I have read many blogs but was not satisfied with the answers, Suppose I train tf-idf model on few documents example:
" John like horror movie."
" Ryan watches dramatic movies"
------------so on ----------
I use this function:
from sklearn.feature_extraction.text import TfidfTransformer
count_vect = CountVectorizer()
X_train_counts = count_vect.fit_transform(twenty_train.data)
X_train_tfidf = tfidf_transformer.fit_transform(X_train_counts)
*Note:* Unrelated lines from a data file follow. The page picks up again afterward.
[[132 131 137 140 147 126 116 129]
 [127 124 126 134 150 128 119 131]
 [133 131 137 140 146 126 117 127]
 [129 126 129 136 150 128 120 130]
 [133 131 135 139 148 128 119 127]
 [131 130 135 140 148 125 116 131]
 [131 129 133 138 149 128 121 128]
 [131 129 130 138 150 132 116 126]
 [129 127 127 137 151 130 118 129]
 [132 129 134 139 149 128 120 128]
 [133 131 136 140 147 127 118 127]]
->
[[116 129 132 131 137 140 147 126]
 [119 131 127 124 126 134 150 128]
 [117 127 133 131 137 140 146 126]
 [120 130 129 126 129 136 150 128]
 [119 127 133 131 135 139 148 128]
 [116 131 131 130 135 140 148 125]
 [121 128 131 129 133 138 149 128]
 [116 126 131 129 130 138 150 132]
 [118 129 129 127 127 137 151 130]
 [120 128 132 129 134 139 149 128]
 [118 127 133 131 136 140 147 127]]

[[122 124 128 132 122 125 120 120]
 [136 151 130 131 134 125 132 144]
 [122 116 123 129 125 129 151 133]
 [133 135 129 124 137 129 126 136]
 [128 122 125 128 127 131 154 137]
 [133 134 126 127 133 131 156 146]
 [126 123 131 126 126 128 100 111]
 [122 121 128 130 123 123 104 113]
 [131 131 125 129 130 129 156 144]
 [126 115 127 125 127 128 128 122]
 [123 111 128 126 122 125 105 107]]
->
[[120 120 122 124 128 132 122 125]
 [132 144 136 151 130 131 134 125]
 [151 133 122 116 123 129 125 129]
 [126 136 133 135 129 124 137 129]
 [154 137 128 122 125 128 127 131]
 [156 146 133 134 126 127 133 131]
 [100 111 126 123 131 126 126 128]
 [104 113 122 121 128 130 123 123]
 [156 144 131 131 125 129 130 129]
 [128 122 126 115 127 125 127 128]
 [105 107 123 111 128 126 122 125]]

[[110 131 136 128 133 121]
 [135 124 136 128 124 121]
 [104 132 124 123 142 130]
 [110 127 136 108 151 121]
 [129 129 118 128 128 133]
 [135 129 130 123 128 124]
 [129 124 149 133 128 121]
 [129 127 130 133 128 127]
 [135 126 111 133 124 133]
 [135 123 149 108 137 118]]
->
[[133 121 110 131 136 128]
 [124 121 135 124 136 128]
 [142 130 104 132 124 123]
 [151 121 110 127 136 108]
 [128 133 129 129 118 128]
 [128 124 135 129 130 123]
 [128 121 129 124 149 133]
 [128 127 129 127 130 133]
 [124 133 135 126 111 133]
 [137 118 135 123 149 108]]

[[151 128 123 133 131 136 146 122 124 138 130]
 [125 127 124 130 130 132 124 113 118 143 128]
 [125 129 123 132 130 109 118 141 126 137 122]]
->
[[138 130 151 128 123 133 131 136 146 122 124]
 [143 128 125 127 124 130 130 132 124 113 118]
 [137 122 125 129 123 132 130 109 118 141 126]]

[[106 141 117 130 132]
 [125 143 139 147 130]
 [131 135 124 130 118]
 [122 145 128 142 133]
 [121 131 142 137 134]
 [111 130 128 129 118]
 [145 126 124 136 124]]
->
[[130 132 106 141 117]
 [147 130 125 143 139]
 [130 118 131 135 124]
 [142 133 122 145 128]
 [137 134 121 131 142]
 [129 118 111 130 128]
 [136 124 145 126 124]]

[[136 125 132 117 142 133 132]
 [134 119 125 126 122 128 137]
 [131 126 126 120 107 120 135]
 [114 127 111 132 147 135 148]
 [125 122 120 129 134 134 138]
 [136 129 120 116 149 123 125]
 [124 132 128 133 109 121 114]]
->
[[133 132 136 125 132 117 142]
 [128 137 134 119 125 126 122]
 [120 135 131 126 126 120 107]
 [135 148 114 127 111 132 147]
 [134 138 125 122 120 129 134]
 [123 125 136 129 120 116 149]
 [121 114 124 132 128 133 109]]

print((X_train_counts.todense()))
# Gives count of words in each document
But it doesn't tell which word? How to get words as headers in X_train_counts
outputs. Similarly in X_train_tfidf ?
So X_train_tfidf output will be matrix with tf-idf score:
Horror watch movie drama
doc1 score1 -- -----------
doc2 ------------------------
Is this correct?
What does fit
does and what does transformation
does?
In sklearn it is mentioned that:
fit(..) method to fit our estimator to the data and secondly the transform(..) method to transform our count-matrix to a tf-idf representation.
What does estimator to the data
means?
Now suppose new test document comes:
" Ron likes thriller movies"
How to convert this document to tf-idf? We can't convert it to tf-idf right?
How to handle word thriller
which is not there in train document.